The Vancouver Farmers Market was back in business for its 32nd season Saturday with a bevy of new vendors whose enterprises launched or grew quickly during the coronavirus pandemic.
William and Jocelyn Stauffer of Washougal said they started Windy River Livestock as a home business nearly a decade ago, but watched it really take off over the past couple of years. A loyal customer base has developed for their meats in east county and at the Vancouver Farmers Market, where they started vending in 2019, they said.
“People want to know where their foods come from and who is growing it,” said Jocelyn.
It’s a dream come true for William, who grew up on a local dairy farm and always wanted to get back to farming, he said. Now, he’s getting ready to quit his job as a traveling welder and settle into Windy River Livestock as his only occupation.
Casey Kramer and Kelly Fordice had an even less likely story to tell about Wood and Soil, their startup plant-basket and -hanger business.

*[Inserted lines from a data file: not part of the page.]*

Every row comes from one small tree of marks. The marks that hang from a mark follow it in brackets, in alphabetical order. Every link used is in the known rows. Which tree was each row made from?
Known rows:
vabo[sirun[dobuze[sene]] tenub]: [ 32.0  -5.9   5.6   3.7   8.7  -3.0 -15.7  -1.7 -14.9 -31.0 -20.8  -3.2
 -11.8 -31.4   6.6 -24.6  22.1  47.0  22.8  13.9   5.7   5.0 -34.4]
tesov[dobuze[sene] zopila]: [ 20.6  -6.7  44.8  21.8   9.6   6.3 -33.8   2.0 -20.9  -9.5 -16.2  15.5
  13.2 -14.1  27.7 -10.1  13.1  21.1  -5.9 -10.8  22.9  -1.0 -19.3]
butel[zasil]: [ 31.9   8.5  26.5  34.6   3.9  28.0 -22.2   2.6 -27.2   8.0 -11.6  30.4
  -2.5 -27.6  -4.3 -20.5  -4.3  39.0  -8.8  18.0  24.1 -15.4  -6.2]
sirun[dobuze[fura sene]]: [ 18.9 -19.7  23.0  28.8   8.3 -10.5 -28.3  -4.4 -24.7 -19.7 -11.4   7.0
  -6.5 -35.3  10.9   1.8  31.6  26.7   8.8   1.9   1.8 -10.8 -13.6]
sene[dobuze[fura] gade]: [ 11.3  28.4  32.2  35.7   4.4 -15.6 -34.6 -17.6 -28.0 -13.5 -16.1  11.0
  16.7 -39.5   7.2 -12.6  -2.8  33.5  -5.8   3.8  27.6  -5.6  -2.1]
rinaf[zeli]: [ 29.4  14.2  21.2  22.5   4.8   2.0 -16.0  -9.8 -25.8   7.3 -19.4  25.7
  -8.3 -27.4 -11.7  -8.9 -19.4  34.4   1.2  17.9   2.5  -9.8   0.2]
zasil[rinaf[zeli]]: [ 21.7  19.2  23.4  16.6  11.1  12.0 -13.3  -8.4 -31.0  22.1 -15.5  29.1
  -4.3 -18.7 -13.2  -7.6 -31.7  23.7   4.4  18.8  11.7 -13.7   1.3]
supi[dobuze[fura rinaf]]: [ 13.7   0.5  22.6  27.2  15.0  -6.5 -39.2  -7.6 -23.5  -2.8  -3.7   6.3
   2.9 -39.3   3.2  10.8  -1.0  32.9  -3.4   3.3  10.3  -1.4 -20.4]
sene[dobuze[rinaf[zeli]] gade]: [ 19.0  35.2  14.1  14.9   2.7 -11.4 -32.0 -20.9 -25.9  -3.0 -16.6  15.5
  11.0 -37.8   5.4 -14.2 -25.9  30.4 -12.7   8.3  19.0   0.8  -4.3]
supi[diden dobuze[sene]]: [  6.7  15.0  32.2  29.6   3.3 -10.3 -45.5 -15.3 -16.8  -9.7   2.6   5.9
  -0.6 -22.5  14.3  -6.1   9.4  27.9   6.4   6.1   1.8 -13.1 -16.5]
sirun[dobuze vabo[tenub]]: [ 28.8  -4.9  11.1  23.5   5.3   5.7 -17.6  -4.2 -15.8 -17.1  -8.2   9.7
   1.1 -27.6   5.7 -33.1  18.1  40.9  23.9  22.5   9.7  12.1  -1.6]
tesov[dobuze[fura sene]]: [ 17.3 -15.1  29.3  31.7  10.6  -5.3 -33.3  -5.1 -25.5 -12.9 -19.3   3.0
   2.5 -23.9   9.4   8.5  19.5  24.5   1.3 -10.9  12.2  -4.5 -26.4]
supi[dobuze[fura rinaf[zeli] sene]]: [ 12.7  -9.5  10.0  18.0  14.0 -19.3 -35.9 -15.2 -19.3  -6.1  -7.7  -3.6
 -10.2 -40.7   7.9  26.0  -2.4  24.1  -5.0   1.6 -11.2   1.3 -28.3]
sirun[dobuze[fura rinaf sene]]: [ 20.6 -26.3  11.6  18.7   9.1  -8.8 -34.6  -3.3 -24.3 -18.3 -10.6   0.8
  -5.1 -39.3  13.4  10.3  32.8  26.9   4.3  -0.7   3.8  -5.9 -22.5]
rinaf[dobuze zeli]: [ 24.6  12.3  13.7  24.4   6.6  -9.3 -15.1 -11.7 -27.0   8.0 -15.5  25.5
  -8.1 -32.4 -17.4  -7.8 -23.4  41.0  -3.6  21.2 -10.3   1.0  -0.4]
sene[dobuze gade]: [ 18.4  39.8  32.2  30.4  -0.7  -8.4 -32.7 -13.9 -29.8  -8.4 -15.3  21.3
  16.0 -32.7   7.3 -30.0 -11.2  35.2  -7.1   6.2  31.6 -10.3   2.9]
sene[dobuze]: [ 25.2  23.8  31.5  26.4   1.0   0.7 -31.1  -6.3 -30.8  -2.9 -17.9  20.4
   4.8 -31.1  -8.1 -24.2 -13.0  39.8  -6.3  10.4  24.0 -10.4   0.1]
vabo[sirun tenub]: [ 36.2  15.8  11.1   8.4   9.4   8.0 -10.2  -1.7 -17.7 -15.0 -26.4   4.7
  -6.8 -28.4 -10.3 -25.2  -3.6  55.5  18.7  22.4  19.0   4.7 -28.2]
rinaf[dobuze]: [ 25.5  11.8  20.5  29.7   5.7  -4.2 -21.5  -2.6 -31.4   4.2 -13.6  25.2
  -1.2 -30.7 -11.8 -15.9  -8.4  43.9  -2.8  16.5   5.6  -4.1  -2.0]
sirun[vabo]: [ 28.1   3.2  22.9  31.0   0.2   8.8 -16.4  -2.6 -26.9  -2.7 -10.3  24.0
   1.0 -22.3  -0.7 -23.0   2.0  33.8  10.0  15.3  15.8   1.6   4.0]
vabo[sirun[dobuze[fura rinaf sene]] tenub]: [ 25.4 -23.6  -6.6  -1.3  15.7  -8.8 -24.4  -5.4 -13.2 -35.6 -19.0 -19.1
  -9.5 -41.0  10.3  -0.5  33.2  43.3  21.6   8.2   4.0  13.4 -49.0]
sirun[dobuze]: [ 27.0   3.1  26.9  27.2   6.2   2.8 -23.8  -2.2 -27.3  -5.6  -8.7  27.7
   1.5 -29.7  -1.5 -20.8   7.2  35.6   7.4  13.7  13.2 -11.9   3.4]
butel[zasil[rinaf[dobuze[fura sene] zeli]]]: [ 11.1  -8.4   7.0  24.5  17.9   6.1 -19.6 -10.9 -27.9  16.3  -7.7  12.7
 -12.3 -29.6  -4.7   9.4 -14.4  22.1  -9.9  17.3  -6.1  -1.2 -18.0]
sirun[dobuze[fura rinaf sene[gade]] vabo[tenub]]: [ 15.5 -16.4  -4.3  18.9   6.5 -15.0 -31.5 -11.8 -11.2 -34.5  -8.8 -17.2
   6.4 -40.7  34.8  -7.3  44.1  27.4  20.9   2.5   8.8  19.4 -23.4]

Which tree is each row?
[ 21.8  -5.6  -5.7  14.8   1.5  -8.7 -29.1  -6.8 -13.8 -29.8  -7.6  -6.8
   5.7 -34.7  34.6 -23.8  34.5  28.9  20.0   3.9  13.2  15.6 -17.8]
sirun[dobuze[rinaf sene[gade]] vabo[tenub]]
[ 16.1   2.1   6.5  17.4   5.4 -19.4 -28.3 -18.0 -20.8  -9.6 -19.9   0.1
  -2.7 -39.1  17.3  18.2   7.5  20.6  -1.6  -1.1   2.6  -2.2 -23.1]
dobuze[fura rinaf[zeli] sene[gade]]
[ 29.6  -2.0   5.8   9.4   2.3  -3.0 -25.5  -4.7 -25.0  -1.0 -21.6   8.9
 -13.6 -30.1   1.3   7.8  -3.5  26.2  -3.3   5.5  -0.3  -5.1 -19.6]
dobuze[rinaf[zeli] sene]
[ 21.9 -31.8 -11.8   8.8   8.7 -12.0 -22.3 -13.6  -8.3 -24.1 -12.2 -17.2
 -10.9 -38.5  14.5   5.6  27.1  28.8  20.8  13.2 -15.3  23.7 -24.8]
sirun[dobuze[fura rinaf[zeli] sene] vabo[tenub]]
[ 11.5  23.5  13.8  19.3   8.4 -18.7 -34.1 -25.6 -23.2  -8.3 -16.9   5.5
  10.9 -44.8   6.4   3.1 -16.0  29.8 -11.7   6.4  15.0   4.0 -10.2]
sene[dobuze[fura rinaf[zeli]] gade]
[ 12.2  21.8  21.2  25.0   6.1 -13.5 -40.4 -16.8 -26.9 -11.9 -15.6   5.8
  17.8 -42.9  11.5  -4.6  -0.2  31.2 -10.8   0.7  29.7   0.5 -12.1]
sene[dobuze[fura rinaf] gade]
[ 22.4 -13.7   6.2  14.8   7.1  -9.1 -26.0 -10.4 -22.1  -5.7 -21.3  -1.6
 -13.4 -36.4   1.3  23.1   5.6  23.5  -1.5   3.2  -6.7  -2.3 -25.5]
dobuze[fura rinaf[zeli] sene]
[ 22.8  13.0   6.2  12.9   1.0 -12.0 -27.1 -12.9 -23.5  -5.8 -20.8   9.2
  -3.7 -33.0  16.1   1.3  -1.7  21.5  -2.5   0.3   7.2  -5.3 -17.8]
dobuze[rinaf[zeli] sene[gade]]
[ 26.2 -13.0   9.8  19.2   6.8   6.0 -25.6  -3.3 -25.3 -11.1  -0.3  17.8
   6.0 -29.2   9.0 -20.6  15.8  30.3   9.9  13.1  12.3  10.3  -0.3]
sirun[dobuze[rinaf] vabo]
[ 20.9 -27.0   7.8  24.5   6.0  -8.3 -21.9  -5.4 -13.1 -30.4 -11.7 -11.8
  -6.7 -33.8  16.2  -9.1  41.5  33.4  24.1  10.5  -2.5  13.5 -17.0]
sirun[dobuze[fura sene] vabo[tenub]]
[  7.6  -8.1  25.5  14.5  16.3 -14.4 -36.9 -18.0 -11.6 -13.6 -16.3  -0.4
  19.3 -28.2  41.0  15.3  11.3  12.1  -9.8 -14.7  12.8  14.4 -30.4]
tesov[dobuze[fura rinaf[zeli] sene[gade]] zopila]
[ 28.5 -21.5  -5.4  10.1   2.8   1.0 -28.6   0.2 -15.3 -24.7  -9.9  -9.2
  -5.8 -31.8  18.1 -18.0  34.1  33.7  19.9   9.5   5.6  15.9 -20.9]
sirun[dobuze[rinaf sene] vabo[tenub]]
[ 29.5 -10.5  -0.1  13.7   5.7   7.5 -24.0  -2.5 -15.1 -16.7  -7.0   1.2
   2.0 -32.3   8.2 -24.1  20.2  40.0  20.1  18.6  11.0  17.8 -11.0]
sirun[dobuze[rinaf] vabo[tenub]]
[ 17.6  -9.9   9.6  24.7   9.0 -22.1 -19.8 -13.7 -24.8  -5.6 -18.9   5.5
 -15.5 -37.2  -5.9  15.6  -1.7  31.6  -2.8  10.2 -21.0   1.9 -16.5]
rinaf[dobuze[fura sene] zeli]
[ 23.9 -18.0  15.8  26.3   1.6  -2.1 -21.3  -2.7 -26.0 -20.7  -4.0  14.0
  -2.5 -24.4  15.6 -21.5  27.1  24.8  14.1   6.7   4.1   1.8  -1.3]
sirun[dobuze[sene] vabo]
[ 23.3  -3.6  11.3  17.5  10.4  -3.4 -22.4 -12.0 -23.2   3.2 -18.3   9.2
  -6.6 -37.5  -8.2  17.1  -8.1  31.8  -2.2  13.0   0.3  -0.3 -16.0]
dobuze[fura rinaf[zeli]]
[ 25.8  -8.0  10.6  13.4  17.9  -2.9 -11.9  -8.2 -12.8 -27.7 -18.4  -2.9
  -3.9 -37.8  -2.4 -14.3  18.4  51.6  24.3  21.1   8.3  10.5 -30.1]
vabo[sirun[dobuze[fura]] tenub]
[ 24.2  10.2   5.3   8.6   8.1 -11.7 -17.4  -8.2 -14.6 -36.3 -19.3  -3.3
   0.4 -33.6  22.0 -29.8  23.3  42.6  22.0   9.2  14.0   4.8 -32.1]
vabo[sirun[dobuze[sene[gade]]] tenub]
[ 32.9   0.0  -9.0  -8.0  14.6  -0.2 -11.1 -11.4  -9.9 -16.9 -18.9   0.5
  -8.3 -37.0  -4.2 -15.2  -6.1  49.1  18.3  25.9   0.5  17.9 -32.4]
vabo[sirun[dobuze[rinaf[zeli]]] tenub]
[ 29.1 -14.1   3.1  -0.4  10.5  -2.9 -22.9  -0.2 -24.2 -25.3 -13.3   6.8
  -6.8 -32.1  10.3 -12.3  20.7  35.6   9.9   6.6   9.6   1.3 -33.4]
vabo[sirun[dobuze[rinaf sene]]]
[ 14.5 -11.7   6.7  28.2   4.5 -16.7 -24.0 -13.6 -11.7 -35.7 -10.2 -10.3
   4.8 -35.8  31.4 -15.3  41.2  29.2  24.7   5.9   6.7  14.0 -14.8]
sirun[dobuze[fura sene[gade]] vabo[tenub]]
[ 11.5   5.5  15.7  35.3   6.3 -26.1 -28.5 -13.4 -27.8 -14.1 -15.8   4.7
   2.0 -38.4  14.6   0.9  14.7  31.6  -1.5   0.8   2.3  -1.8 -15.5]
rinaf[dobuze[fura sene[gade]]]
[ 19.1   5.4  17.6  20.1   5.1  -6.0 -41.1  -5.5 -26.6 -12.3 -16.1   7.0
  14.3 -24.6  26.2  -6.5  13.3  21.0  -3.4 -17.2  27.3  -2.2 -28.3]
tesov[dobuze[rinaf sene[gade]]]
[ 17.0 -30.3  15.9  30.7   6.1  -8.9 -22.9  -6.8 -24.0 -24.6  -4.3   4.4
  -3.4 -31.5  16.4  -4.3  37.2  23.6  15.8   5.9  -0.9   4.4  -8.2]
sirun[dobuze[fura sene] vabo]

Both bartenders who got laid off from Vancouver establishments due to the pandemic, Kramer and Fordice said they had to figure out how to keep cash flowing so they could feed their two young daughters.

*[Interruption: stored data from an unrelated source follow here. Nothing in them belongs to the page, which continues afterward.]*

Each row comes from the steps of one walk. Every step used is in the known rows, and no mark comes twice. Write the walk behind each row, first mark first.
Known rows:
n/v/c: [-20 -10 -17  46  -2  35   1 -18   3   1  34  16  12   1 -14  18  12   1
 -17  18  -2  -5  10 -23  -2  17 -11 -29   3 -21  -1  -2  -9   6  16 -27
   9  -3 -48  -3  -2  -5 -10   3 -11]
n/v/l/m/e/y/c: [-18 -14  -4 -24 -13  36   8  -9  -5  10 -33 -26  11   1 -28  10   7 -33
 -23  39  -5  11  -5 -27  -3  20 -19  25  33 -25  -6 -23  18  -6 -15 -49
  16   1  15 -20  23   9  21  -7  14]
v/l/m/e/y/c: [-12 -18   2 -38  -8  24   5   5 -16   8 -40 -13  -1  -9 -10  -2  -1 -35
 -19  41  -7  15   7   4  -7  13 -14  18  38 -11  -5 -42  -1 -11 -24 -31
  18   0  22 -22  21   8  27  -7  17]
v/c/l: [-10 -11 -16  31  11  23   2  -2  -1   5  29  18  -6  -6  29 -11   0   0
 -20   1 -13  -4  28   3  -8  11  -5 -44   6  -2  -5 -15 -14  17  -6 -12
  12  -1 -16  -1   2  -9   1   7  -6]
e/l/v/n: [ -6  -7  -2  20  14  21 -10 -13 -26  10   7  48 -10  41  -4  45 -12   0
  -7  19 -14   2  10  24   1  14 -10 -35 -17  -1   6 -10 -30   0  -3  26
  18 -16 -16 -24 -13  -1  15 -13 -10]
e/l/m/c: [-18 -16   6 -27  10 -19  -8  30 -28   7  -9  20  19   5 -13  37  -5 -22
  -2  37  13  -1  22  -6  -2  12 -22  10  12  -4   5 -17   1 -16  -1  -1
  23  -8  18 -14 -10   4  -4 -10 -11]
w/l: [-15  -5 -12  20  18  -5  -4  20  -9   6  54  21  -8  -2  20  17   3   3
   1 -26   4   0  18  -7  -7  16  -7 -16   4  -1   0 -23  -8 -11  23  -1
  18  -5  38   3 -17  -7   5   1  -1]
e/y/v/c/a/l/m: [ -8 -15   7 -14  -1   8   9  19  -3   1 -36   4   9  14   2  14   9 -10
  -3  49   2  -4  61   8 -11  14  -9 -19  19 -25   8 -24  -1  23  -6  -9
  21   6   9 -31  -1   7   8 -11  -5]
l/m/c: [-25 -11   7  -6  -5 -19  -6  23 -18   4  -5  20  10  -7  -4   8  -3 -21
  -4  15  10  -4  27   0  -4  13 -13   1  17   6  -2 -16  -6 -19  12 -17
  22  -9   5   2  -1   2  -2  -6 -16]
n/v/l/e/y: [-27 -16  -8  24  -5  23   2   2  -8   7  12  -8  23   9  -4  29   2 -14
 -18  30 -14   4 -11 -10  -2  13 -28  43  11  -9   5 -16  28  -3  11 -43
   3  -3   6 -17  -4   5  41  -4   0]
c/v: [ -4  -7 -23  14  10   6   2 -10   4   6  39  29   5   1   2  11 -10   0
 -16 -19  -6   0  32 -10  -1  11  -1  -9   0  14  -4  -9  -5 -10   9 -15
  12  -2   1   1  -5 -15   2  -8   4]
e/y: [ -6 -16  -1  -7  11   2  -9   9   1   4  37  10   4  -2  22  15  -5 -13
  -9   5   5  12  36   6  -5   8 -10 -15  10 -10   6 -42 -10  -6   9  -7
   6   1  18  -5 -11   3  21  -1   4]
v/c: [-14 -12 -12  29   3  22  -3  -7  -5   0  22  31  -1  -9   4   1   4  -1
 -14  23  -5  -3  25   7  -7  11  -5 -35   6  -7   0 -20 -28   4   7  -9
  10  -2 -37  -6  -3  -4  -3   3  -9]
c/m/e/l/v: [  3  -7   2  -1  -2  17  -5 -27 -10  19 -61  -1  15  39   3  37   3 -11
  -8 -10  -1  10 -30 -19  -1  10 -22 -35   1   3   9 -13 -10 -16 -19  28
  25   0 -14 -41   3 -11   1 -16  12]
w/l/v/c/m/e/y: [-13  -2   6   2   4  25  10   5   5  13 -23 -20  -6  12  -1  28  13 -14
  -8   1  -7   4   5  -2  -7  15 -17 -40  11  -5   1 -41 -16   3 -12  23
  25   4  -1 -18  -4 -10   5  -2  18]
e/y/v: [ -7 -12  -7  -2   1   5   3   2   7   5  21  13  -2  16  19   9   5  -4
  -7 -12   4   7  18   6  -4  15  -8 -25  18 -17  10 -29  -1   1  10   1
   9   8  35 -14 -11   2  22 -10   2]
w/l/m/e/y/c: [-17  -3   5 -53   4  15  13  28 -13   8   0 -27  -9 -15  -3   7   4 -25
  -3  16   3  11  25  -6  -6  27  -6   2  30 -22  -3 -44  -1  -8 -18 -18
  29   1  47  -9   4   0   6  -1  19]
w/l/v/c/m/e: [-17   3  -1  28  -5  27  11 -10  -1  12 -31  -2  -9  14  -2  20  17  -5
  -6 -16 -11  -3 -19 -10  -7  17 -15 -52   6   5  -2 -15 -18  -3  -4  21
  30   0 -22 -17   2 -17  -6  -3   9]
e/l/m/c/v/n: [-19 -12 -12 -19  20  -4  -1  20 -19   9   6  36  14  13 -40  43 -17 -18
 -17  38  -8  -6  54   7   4  10 -19   2  -6  14  -1 -10   1  -7  -5   3
  22 -20  14  -8  -8  -2  -2 -11 -13]
e/y/c/v/n: [  6 -11 -24  -5  29  33  14 -21  11   4  43  19  -8  -1 -16  -2 -19 -10
 -30   2 -17   7  60  10   2  10  -3 -19  -4  -7  -3 -25 -14   7  -8 -13
  10 -11   4  -1  -1  -7  15   1  10]
c/a: [ -3 -10  -5  26  10  -8 -13 -13   6   7  28   7  12   7  29  -3  -2  -3
  -7 -21   6   1  14   2 -10   5  -1 -16  -6   5   8 -15  -3   6  17 -14
  15 -13 -12  -8   1  -4  13  -6   6]
c/m/l/e/y/v/n: [-25  -3  -3  12   1  13  18 -14  17  12 -56   4   9  25  -2 -12   2  -3
 -22  -8 -10   0 -10   8  -4   5 -17 -24   1  -6  18  -4  14  -1   1   6
   7   3  -1 -42 -13 -16  18  -2 -11]
e/y/v/l/m: [-18 -18  -7  -8 -10  -1   1  31   1   9 -20  12  -8   9   2  18   0 -20
 -12  22  -6   2  18  13  -6  16 -13  14  31 -11   3 -24   9  -4   7 -27
  11   4  47 -25   1  16  40 -15   1]
a/l/m/c/v: [-14 -10   0 -25   6 -15   7  19 -31   4 -22  39  22   5 -17  21  -9 -15
  -7  24   5  -5  64 -25  -1   9 -18   7  15  17 -12  -8   4 -25   0 -10
  25   0  26  -4  -5 -15 -22 -11 -17]
n/v/c/a/l/m/e: [-24  -4   5   4 -19  29   1 -15 -21   6 -52 -10  35  11 -17  22  17 -11
  -8  48   1  -3  28 -34 -10  16 -12 -16  12 -17   1  -7   5  13  -6 -25
  27  -1 -38 -24  21  -5 -21  -8  -9]
e/y/c: [  7 -17  -4 -15  20  20   5 -10   1   1  31   1  -5  -8  13  -9  -3 -13
 -15   4   5  14  27  -4  -5  13  -8 -14  14 -24   2 -32 -14  -3  -3 -15
  11   0  12  -8  -4   0  13   2  12]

Kramer is a woodworker and Fordice has “an obsession with plants,” she laughed, and one day inspiration struck as Kramer recycled an old wood chair into a stylish, curvy, slightly “boho” hanging plant basket that friends and internet viewers fell for immediately.
Now, the couple – who used to work opposite bartending shifts – work together at home and have more time for their children, they said.
“It’s a lot more gratifying than serving drinks,” said Kramer.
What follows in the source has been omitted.